Pruning Large Language Models with Semi-Structural Adaptive Sparse Training

TL;DR

The paper tackles the challenge of deploying large language models at scale by pruning with minimal performance loss. It introduces Adaptive Sparse Trainer (AST), which jointly learns masks and weights under an annealed SR-STE regime, complemented by knowledge distillation and Sparse Low-Rank Boosting (SLoRB) to maintain expressivity. Empirical results on LLaMA2-7B show that a $2:4$ N:M sparsity yields perplexity and zero-shot accuracy gaps as low as $0.6\%$ and $1.16\%$, using under $0.4\%$ of pretraining tokens, with additional gains from AWQ quantization.
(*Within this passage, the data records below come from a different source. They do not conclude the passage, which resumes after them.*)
Every row gives one point. Each copy is the shape, with its points in the same order, stretched, turned, moved and blurred by noise. Is it also mirrored, or only turned?

Shape (6 x 2):
[[ 22 -30]
 [-40  12]
 [ 18  44]
 [-32  -5]
 [ 17  52]
 [ -5  10]]
Copy 1, 6 rows:
[[ 29  30]
 [ -4 -43]
 [-50  13]
 [ 15 -34]
 [-57  17]
 [ -8  -4]]
Copy 1 is: only turned
Copy 2 (6 x 2):
[[ -5  39]
 [-16 -32]
 [ 44 -11]
 [-23 -16]
 [ 51 -18]
 [  5  -8]]
Copy 2 is: mirrored
Copy 3:
[[-16 -33]
 [ -7  49]
 [ 65  12]
 [-23  28]
 [ 76  15]
 [ 13   9]]
Copy 3 is: only turned
Copy 4:
[[ 29 -28]
 [-10  44]
 [-56 -18]
 [  3  35]
 [-67 -19]
 [-16   6]]
Copy 4 is: mirrored

Shape, 8 rows:
[[-21   2 -19]
 [ 20   1  34]
 [-31  -8 -43]
 [ 11   9  31]
 [ 14 -27  19]
 [ -2 -16 -45]
 [ 28  -7  -2]
 [-53 -22 -49]]
Copy 1:
[[-22  23  25]
 [-23  -7 -33]
 [-16  41  44]
 [-29  -9 -20]
 [-13  22 -35]
 [  5  34  25]
 [  0   4 -16]
 [-20  65  52]]
Copy 1 is: only turned
Copy 2, 8 rows:
[[-39 -11   6]
 [ 37  40  26]
 [-58 -38  -3]
 [ 25  44  21]
 [ 47   4  17]
 [-35 -49  28]
 [ 16   1  44]
 [-66 -56 -30]]
Copy 2 is: mirrored
Copy 3 (8 x 3):
[[ 17   5  26]
 [-10 -10 -54]
 [ 20  24  56]
 [  0 -18 -44]
 [-32  11 -31]
 [ 17  53  29]
 [  3  34 -34]
 [  8  18  87]]
Copy 3 is: only turned

Shape, 10 rows:
[[  4   4 -36 -17  -9 -17]
 [ 27 -21 -19  48 -61  -2]
 [ 42  29  26  -3 -11  13]
 [-22  16 -69  37 -36  32]
 [ -2  12 -23 -40   8  33]
 [  3 -43  40   0  39 -31]
 [ 22  -5   1 -61  47  21]
 [ 48 -45 -46 -30  48  16]
 [ -4 -20  15  -1 -43   2]
 [-40 -17  50 -34  31   5]]
Copy 1, 10 rows:
[[ 17 -21   0 -10   3 -16]
 [ 44  46  20 -32 -24  -4]
 [ 13  21 -10   1  52 -11]
 [ -2  11  42 -39 -15 -49]
 [-43 -25 -29  -5  36 -37]
 [ -5 -10 -17  28   3  50]
 [-53 -34 -58  29  45 -18]
 [-37 -22 -52  40  -6 -27]
 [ -3  12 -17 -32   8   9]
 [-60 -28 -31   2  43  33]]
Copy 1 is: only turned
Copy 2:
[[ 22  21 -17  23  11 -11]
 [ 43  37 -62  13 -24  42]
 [-15 -11 -16 -40   1  -2]
 [ -8  64 -39  34 -22  -4]
 [  7  26   1   1   1 -35]
 [ 36 -44  19  11 -28  -1]
 [ 16 -11  12 -11   0 -52]
 [ 59 -15 -46  27  -3 -46]
 [ 48  38 -15  -4 -28  19]
 [ 16  -2  55 -16 -40 -18]]
Copy 2 is: only turned
Copy 3 (10 x 6):
[[-28  30  -9 -12   5  32]
 [  9  85 -25   6  66 -51]
 [ 16   8 -30  36  65  -5]
 [ 18  90  14  39 -31  -1]
 [ 27  14  17  10  -5  48]
 [-11 -50  13 -41  32  -9]
 [ 21 -41  -5 -10  12  60]
 [ 54  -7 -49 -55  10  28]
 [ -2  35  25   8  48 -16]
 [ -8 -46  72   9 -13  26]]
Copy 3 is: only turned

Shape, 11 rows:
[[ 73  25  -4  12   2  -4  56   6]
 [-28  17   1  11 -21   6  -1 -28]
 [ -1 -26   6  31 -11 -30  28   3]
 [ -5  33  21  39 -29 -43   9 -10]
 [-29  29  26  35 102 -33   2 -18]
 [ -2  26  14  28   6  -6  -4  31]
 [-31  23  -6 -14  18 -34  13 -26]
 [-18  -4 -18   9 -15 -13  47 -23]
 [ -2  29 -76   4 -20  15  18  33]
 [ 22  18 -17  11  28 -22  -4 -20]
 [ -8   8 -30 -92  55 -40  15  -7]]
Copy 1:
[[ -65  -24    8  -66  -27  -15  -26   45]
 [  -7   27   -6   16   13   -7   20  -10]
 [ -21   25  -11   22    5  -20  -42   28]
 [ -25   68   42   -3   22   -5  -36   26]
 [  69   42    4  -45   32 -112  -56  -57]
 [  13    3   50   -8   -1  -22  -24    2]
 [  28   38  -26  -12   16   -7  -18   -3]
 [ -24   26  -43   17   -4   -4   -6   30]
 [   4   -4   17    4  -84   19   19   31]
 [  -9   26    5  -32   -9  -19  -30  -33]
 [  68  -26  -71  -53    0   39  -32   -1]]
Copy 1 is: only turned
Copy 2 (11 x 8):
[[ -4   8 -27 -26 -17 -49  -3  37]
 [ 11  26  15  13 -33   5  33 -47]
 [  2   6 -10  21  30 -34  14 -36]
 [-50  30 -14  18 -11   2  44 -49]
 [-54 -32  16  92 -60  -9 -30 -63]
 [-16  42  -5  17 -14   0  -3 -20]
 [-20   0  22   2 -37   6  12 -64]
 [ 29   8  -8 -11 -10 -20  27 -54]
 [ 43  83  10 -78 -32 -22  -6 -18]
 [-33   7  32  11 -39 -31  -5 -12]
 [  2 -30  54 -48 -29   8 -34 -33]]
Copy 2 is: mirrored
Copy 3, 11 rows:
[[ 62  -8  -7   0  23  21  48 -32]
 [ 18 -37 -14  10 -28 -19  -5  23]
 [ 16  13 -12   6  11  -1  32  40]
 [ 29  -4 -57   2 -18  24  -2  46]
 [ -9  52 -99  16  -3 -54   7 -10]
 [  4   4 -36 -35  25  20  -2  -1]
 [ 29  24 -30  30 -37 -26 -17  19]
 [ 53  -5   2  26 -13 -32  15  39]
 [ 72 -40  39 -20  60  -1 -41   3]
 [ 16  -6 -32  31   5 -10  11 -12]
 [ 35  56  30  40 -44 -18 -34 -37]]
Copy 3 is: only turned

Shape, 12 rows:
[[-23  -4  13   3 -47  28   3 -28 -19]
 [-29  26   2 -12  -9  14 -25 -33  28]
 [ 10 -33  16  13  24 -67  48  34  16]
 [-39  -5  53  14 -27 -17  11 -22   1]
 [ 16 -51 -18  28  19 -75  10  44  14]
 [-53 -58  -7  54  38  13 -18 -38  12]
 [  7 -30  15 -14  18  -9   8 -31   0]
 [  2   5  -1  21  35 -18  10 -17   9]
 [-37  22  41 -17  -4  15 -20 -11 -41]
 [ 30 -39   5  52  34 -24  27  41  31]
 [ 40  16  11  25   1 -38 -21 -25   5]
 [-12  -2  54 -15 -27  18 -38 -22  10]]
Copy 1:
[[-73   4   7  17  25  13   2  11  14]
 [-14  35 -22   5  19 -13 -21   7   8]
 [ 24 -24  12  46 -16  12  21 -76 -14]
 [-70  -9  -9  21  48 -20   6 -32  24]
 [ 31 -27  19  65 -23  38  52 -42 -46]
 [  0  59 -21  25  33  72  64 -56  20]
 [ -4  19 -23  11 -16   9  21 -28  40]
 [ 25  23  -4  -5  -8   5   9 -41 -12]
 [-71  25  15   3  25 -45   7  19  34]
 [ 66 -29  41  17   9  44  31 -72 -38]
 [  8 -28  -2 -22   1 -29   8   4 -40]
 [-47 -11  -6   1  48 -34   0  20  38]]
Copy 1 is: only turned
Copy 2, 12 rows:
[[-49 -36  37  -6  14 -12  -5 -44  15]
 [ 10   7  51  14 -13 -11 -22 -19  19]
 [ -3  60 -33 -27  35  71   4  39  30]
 [-33  21  22  -3   1  28 -16 -62  56]
 [  7  77 -25 -34  40  32  29  61  27]
 [ 32  63  25 -70  79 -14  10 -89  31]
 [  0   7  20   8  55  23 -20  -8  26]
 [ 43  27 -12 -16  15  16 -10  -4  26]
 [-15 -17  43  -5 -13  27  28 -62  24]
 [ -4  71 -63 -26  47  30  14  18  -2]
 [ 21   2 -19  40 -15 -23 -13  12  39]
 [-36   4  41  53  -6  -5  -7 -58  20]]
Copy 2 is: only turned

Shape, 18 rows:
[[ 26  -9 -36  14  -6  27   7 -41  10  21  37  46]
 [-27   5 -11  13  73 -18   9 -25 -31  -5  21  57]
 [-20   4 -14  24  -5 -61  10  28  25  14 -29  25]
 [  6 -22 -28   9   0  20  26  33   1 -39 -27  -2]
 [-11 -41 -58 -27  37 -16  17  24 -53 -12  38 -30]
 [ 10 -22 -11  22 -11  39  61 -33  14 -67 -25 -18]
 [ 15   4 -44 -40  22  27  -6 -74  -1 -16 -20  -7]
 [-22  -3  -6  -5 -21  -8  43  28 -23  -5  19 -27]
 [-27   0 -19  35  39 -57  28   4 -45 -24 -14   5]
 [-24  66 -18 -27  60  18  29 -16  -2  -9  36 -15]
 [ 20 -12  13  43   2  46  -7  -2 -38 -10  35  10]
 [ 59  11 -30 -14  26 -18  21  28 -14  29  28 -16]
 [ 46  41  -9   0 -48  41  23 -38 -20 -59  25  -4]
 [ 21 -37  -5   0 -72  41   3  45 -60 -28 -25  22]
 [ -3 -12 -18 -34  62 -22 -11 -51 -36 -18  48   0]
 [ 47 -24 -28 -22 -25  25  61  -2 -22  35 -16 -48]
 [-51  39 -48  29 -28  34 -26 -30   9  -2 -29  -8]
 [  8  16   5 -41  41 -35 -20 -24  10 -12 -18  -7]]
Copy 1:
[[ -69  -25   11  -22   -7   -7   16   37    4   35    2   -5]
 [ -11   12   19  -24  -37   36  -62   28   26  -10   38  -19]
 [  40   40  -40  -23   -3   31   10    8   32   -6   27  -29]
 [  -8  -76    2   21  -12    5   17   -6    6  -15  -11  -32]
 [ -28  -57   -5   66  -19  -27  -62  -33  -24   14   35  -48]
 [  16 -106   35  -23  -31  -27   36   16  -24   14  -22  -15]
 [ -30  -19   20  -55  -51  -26    5  -14  -44   -9   -4  -43]
 [  18  -21   11   49  -13  -44    0    6    0   -2   15  -28]
 [  35    3    2   12   -5   22  -44   10  -18  -16   28  -37]
 [ -10   31   72  -35  -35  -34  -33  -23   50   -6   41  -39]
 [ -51  -63   32   42   -6  -16  -12   35  -10   -4  -25   29]
 [ -48   14   26   51  -13   10    2  -47  -15    3   28    3]
 [ -29  -79   62    3   16  -57   41   33  -40  -26    2   23]
 [ -48 -100  -15   91   -1  -13   24   41  -39  -38  -38  -14]
 [ -34  -14    0  -10  -35  -29  -57  -23  -33   -8   46    7]
 [ -40  -22   31   65  -39  -38   44  -22  -48   38  -13  -33]
 [   6   -2   33  -60   27  -24    9   21   21  -15  -51  -67]
 [   9   36  -21  -51  -35   -7  -17  -53  -14  -48   30   11]]
Copy 1 is: only turned
Copy 2 (18 x 12):
[[-42  14  -3 -59 -54  -5  -3   6  38  -2  21   4]
 [-41 -70 -10 -37 -42  -5 -18  46  25  13  -1  23]
 [ 27  -7 -11   5 -32 -16 -16  18   5  37  36   5]
 [-17   7 -29  11  24   5  15 -23   1   5   7   4]
 [-42 -24   9 -18  51 -25  -2  40  -4  14  43  -8]
 [-32  21 -40 -18  12   7  -5 -40 -43 -34 -10   9]
 [-47   5  16 -16 -25   2 -37   4   9 -41  -8 -41]
 [ -2   9  17 -15  29 -30  -5   0 -30  16  23  22]
 [ -3 -62  -9 -14  -1   2 -31  24 -20  38  28   7]
 [-30 -21  39  -5  -4  11 -38  39  -1 -22 -11  53]
 [-34   8  11 -57  10  22  15 -18  12  29 -14  10]
 [ 22 -16  28 -34  12   3   9  19  48 -25  25   3]
 [-38   4  35 -35 -22  21  10 -46 -28 -34  -7  15]
 [-24  10  -8  -4  38 -21  60 -67  -2  34  -5 -25]
 [-46 -47  19 -49 -16  -1 -12  63  -1  -9  -5 -15]
 [ -1  37   9 -45  53 -39 -13 -26  14 -35  19 -25]
 [-33  62  34  21 -20   3 -63 -24 -12  47  25  -9]
 [  7 -27  12   0 -27   6 -13  46   3 -22 -20 -33]]
Copy 2 is: mirrored
Copy 3, 18 rows:
[[-57  30 -42 -36  15 -50  35  51  19  30   0  23]
 [-41 -51  48   5   0 -57  -2  17 -11  49 -16  50]
 [ 29 -23   2  32 -11 -31  10  -6  64  22 -64 -23]
 [ 24  26 -19  11 -19 -25   2 -20 -30   0 -15 -14]
 [  6   8  21  15  22  -7  13 -22 -31  42   1 103]
 [ 13  45 -21 -75 -37   0 -42 -14 -77 -34  -3 -44]
 [-15  36   6 -23 -50   3 -38  24 -35  71  48  32]
 [ 27  17 -24  14  39  35  11   2 -16 -18 -10   2]
 [ 21 -72  37  17 -21 -17 -18  -7 -26  -2 -47  44]
 [-28 -23  -4  54  10  37  -3 -22 -36  69  47 -15]
 [-30  -7 -20 -30   2 -27  48  22 -33 -21  36  12]
 [-59  -2 -46  67 -16  10  39 -28  19  12   4  37]
 [ -3  21 -85  -5  17  17 -35  24 -35 -49  58  -8]
 [ 43  66 -47  21  18 -24  23  51 -29 -61  29  27]
 [-29 -21  45 -12   5 -12 -22  -5  -2  61  22  82]
 [-37  70 -49   2 -25  55  26  15 -51 -30  25  14]
 [ 65   9 -21  -4 -28  -1   9  46 -15  74  26 -17]
 [  3 -14  31  29 -44  12 -38 -30  36  53  12   0]]
Copy 3 is: mirrored

Shape:
[[ 19   3  17  10 -29 -25  48  36  11  43  26 -44]
 [ 15 -27 -10  22  29 -44 -34  24 -21  35  38  -2]
 [ -9 -34 -30  23 -22  41 -43   2 -26  31  -3  12]
 [-18  48  19  22   7 -49 -37 -52  34  24 -27 -38]
 [-30  33  22  13  16 -37 -27 -12 -32 -22  41  11]
 [-21 -29  23 -13  -8  35 -29 -15  26 -23   1  -1]
 [  5  -9 -44 -37 -30  15 -12  -6  33  42   9 -32]
 [  1  43  22  -1  30 -41  32  36  45 -46 -26 -54]
 [  0 -32   7  48  30 -53  19  19  39  -9  -3  11]
 [-11 -14   6  18 -64 -26 -26 -49 -23 -40 -15   9]
 [  8   3 -19  16  -7  34  -7 -21 -43 -38 -13  19]
 [ 21  19 -24 -18   7  -3  14   0 -26   0   1  14]
 [-31  33 -46 -38   9  31  12  -7 -30  18 -33  13]
 [ -3 -19  18   5  33   7  33 -32   8  -9  17 -71]
 [ 11 -42  14  -3 -55 -40 -19  21 -21  36 -16  -4]
 [ 33  43  25 -19  29 -26 -32 -57  16  24  21  10]]
Copy 1, 16 rows:
[[ -3  11  40  -3  35 -64 -23 -53 -24 -65  -8  27]
 [ -9  60  10 -48  22 -47 -33  -1   9   8  -5   1]
 [-11  31 -22  -7 -37  31  42  43  -2 -14  -1 -24]
 [ 32  31 -55  27  36  18 -30 -26 -24  25  14  22]
 [ 38  11  -4 -20  64  30 -50   7 -22  12  34 -15]
 [  0 -42 -11   8  18  16  33  23   8 -15  -9  19]
 [  3  -5   5  23 -57 -60  54  -1  -3   8  18   9]
 [-33 -16  39  19  51  -9 -15 -61   3   7  11  61]
 [-11  22  13 -33  30 -16 -51 -43  71  12 -14  27]
 [ 12  32 -45  18 -17  39 -47  48  21 -34  30   2]
 [ -3 -16 -11  -3 -45  66  -9  54 -21  -8  13  -2]
 [  0   0  19   7 -41   0 -36  18 -28  14  12  -5]
 [ 10  -9  24  45 -65  41  10  15 -43  37   8 -28]
 [ 26   0  34   4  20  -4  -3   3 -29 -16 -26  74]
 [-28  51 -14  25   0 -44 -42  19  17 -41  -6 -13]
 [ 31 -26 -57  -2  13 -29 -66   4 -45  38   2  23]]
Copy 1 is: only turned
Copy 2, 16 rows:
[[ 37 -17  25  13   4 -54 -28  42 -22  25 -31  19]
 [  6 -42  37  43  34  23  -7   2   1  28   2  57]
 [ -9 -58  -7  47   8  35  47   3 -37  10   5 -18]
 [-29  61 -10  18 -32 -20  43  60  75  10 -29  -6]
 [-46  45  21 -44 -12   7  15 -21  44  -5  10  21]
 [-51   9 -51  -6  24   8  33 -17  -2  32  29 -11]
 [ 22  -4 -15  49 -24  22  28  54 -36  40  29   8]
 [-51  72  -9 -28  -5 -60 -73  93  24   5 -20  -6]
 [-17   8  23  62  43 -63 -33  12  23   9  -3  -2]
 [-23  24 -35  12   3 -24  93 -13  15 -73   2 -26]
 [-26   0  -9 -28   8   9   9  16 -20 -44  13 -55]
 [ 16  28   8  -2  -3  14 -37  28 -24 -17  12 -22]
 [  8  33  -7  20 -68  39 -40  41 -36  -2  20 -60]
 [  5 -40  -5 -52   2 -43 -31  60  31  41  22 -15]
 [ 31 -24 -31  86  23  -4  40 -10 -31 -20 -27  32]
 [ -2  75   2 -22  21  36  11   5  45  30   6  11]]
Copy 2 is: only turned
Copy 3:
[[ 42  20  16  54  -3 -31   1  13 -13 -21   6  24]
 [ 21   2 -18  20  41  11 -41   6   2 -54  14 -17]
 [-37  33  48  -8  -7  25 -30 -23   4 -13  19  -4]
 [-31  27 -33  58  50 -49   9  22  23  52 -64 -40]
 [  4  37 -64   8  23   6  12 -35 -13 -22 -15 -36]
 [ -3  19   0   5 -40  69  -3   3   3   1  12  -7]
 [  0 -24  46  27 -43  15 -63  10  18   0 -23  30]
 [ 30   7 -60  34  20  -8  17 -18  55  50   3  24]
 [ 14  23   0  21  59  -2  33  14  41 -25   7   2]
 [-12  -6  40  31  -4  19  28 -53  33   5 -29 -39]
 [ -9  29  15 -55  -6  22  -3 -80  25  46  34 -10]
 [ 13 -11   1 -36   1 -12 -16 -36   9  23  19  15]
 [-35   9   6 -59 -34 -33 -17 -36  13  37   9  38]
 [ 30  46  -4 -25 -20   9 -11 -13  57  29  28 -28]
 [ -2 -46  42  69  -1 -11   2  11  -3 -31   7  -4]
 [ 21   0 -50  -6  32  -4 -22  37 -29  52 -28 -46]]
Copy 3 is: only turned
Copy 4, 16 rows:
[[-19 -12  68  81 -11  18  14 -26  13 -10  55 -34]
 [-39  16  22  51   1 -69  16  40  28 -10   4 -51]
 [-17  52  -6   5  15 -23 -10  19 -26 -31  36  59]
 [  0 -29  41 -14  18  16  -9  78 -69   6 -28 -18]
 [ -7 -43   8 -51  18 -20 -20  81  28  13   4 -24]
 [ -1  -3 -17   3   3   9 -48   7 -41  18  -5  43]
 [ 11  29  -3  63  59  17  19  -1 -33  25  45  36]
 [ 28 -32  46 -37 -23   6  -9 -51 -36  30  -5 -61]
 [-51  45  28 -19 -17 -43 -19 -33  15   6 -48 -74]
 [-75 -37  39 -55  36  -8 -55  58 -35   8  -2  53]
 [-12  -4   4 -68  21 -17  10   1 -34 -12 -26  61]
 [  0 -17   0 -19  23  -7  56  -7  -2   3   4   1]
 [ 30  -3 -42 -70  22  22  48  16 -45  26  42  55]
 [  8 -12  48  57 -16   6 -13  -6 -18  79 -57  32]
 [-89 -32  56  35 -11 -21 -30  15 -17 -21  52   2]
 [ 20 -74 -16  30  49  16  59  65 -17 -16 -41 -44]]
Copy 4 is: mirrored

Overall, AST demonstrates the practicality of semi-structured sparse LLMs, offering a scalable path to highly compressed models when integrated with quantization techniques.

Abstract

The remarkable success of Large Language Models (LLMs) relies heavily on their substantial scale, which poses significant challenges during model deployment in terms of latency and memory consumption. Recently, numerous studies have attempted to compress LLMs using one-shot pruning methods. However, these methods often suffer from considerable performance degradation on complex language understanding tasks, raising concerns about the feasibility of pruning in LLMs. To address this issue, we propose Adaptive Sparse Trainer (AST), a novel and efficient retraining framework tailored for semi-structured sparse models. AST enables models to learn optimal masks during the weight update process without incurring additional computational overhead. Furthermore, we demonstrate that incorporating knowledge distillation significantly improves retraining efficiency and enhances model performance under fixed computational constraints. Additionally, a supplementary set of well-initialized parameters is integrated to further augment the model's efficacy. AST achieves state-of-the-art performance with minimal training cost. When applied to the LLaMA2-7B model, AST reduces the perplexity and zero-shot accuracy gap between dense and 2:4 semi-structured sparse models to 0.6 and 1.16%, respectively, utilizing less than 0.4% of the pretraining tokens and GPU hours. Our work demonstrates the feasibility of deploying semi-structured sparse LLMs and offers a promising alternative for achieving highly compressed models when combined with existing quantization techniques.

Figures (4)

• Figure 1: (Left) In the naive training baseline, the mask remains constant during training, which can result in suboptimal performance. (Right) Adaptive sparse training enables both mask and weight learning through a scheduled decay term. AST also utilizes distillation and SLoRB parameters to speed up convergence and improve performance.
• Figure 2: (Upper) The Wikitext perplexity curve for retraining GPT2 with and without knowledge distillation. (Lower) The training loss curve for pretraining and retraining.
• Figure 3: Visualization of SLoRB Initialization: Consider a weight matrix of size 3 by 8, with $k=4$. Weight $S_{ij}$ is broadcasted within group $G_{ij}$ after multiplication with the projection matrix.
• Figure 4: (Upper) Flip rate for static and Annealing SR-STE during the training of the GPT2 model. (Lower) Initial flip rate for static and Annealing SR-STE during the training of the GPT2 model.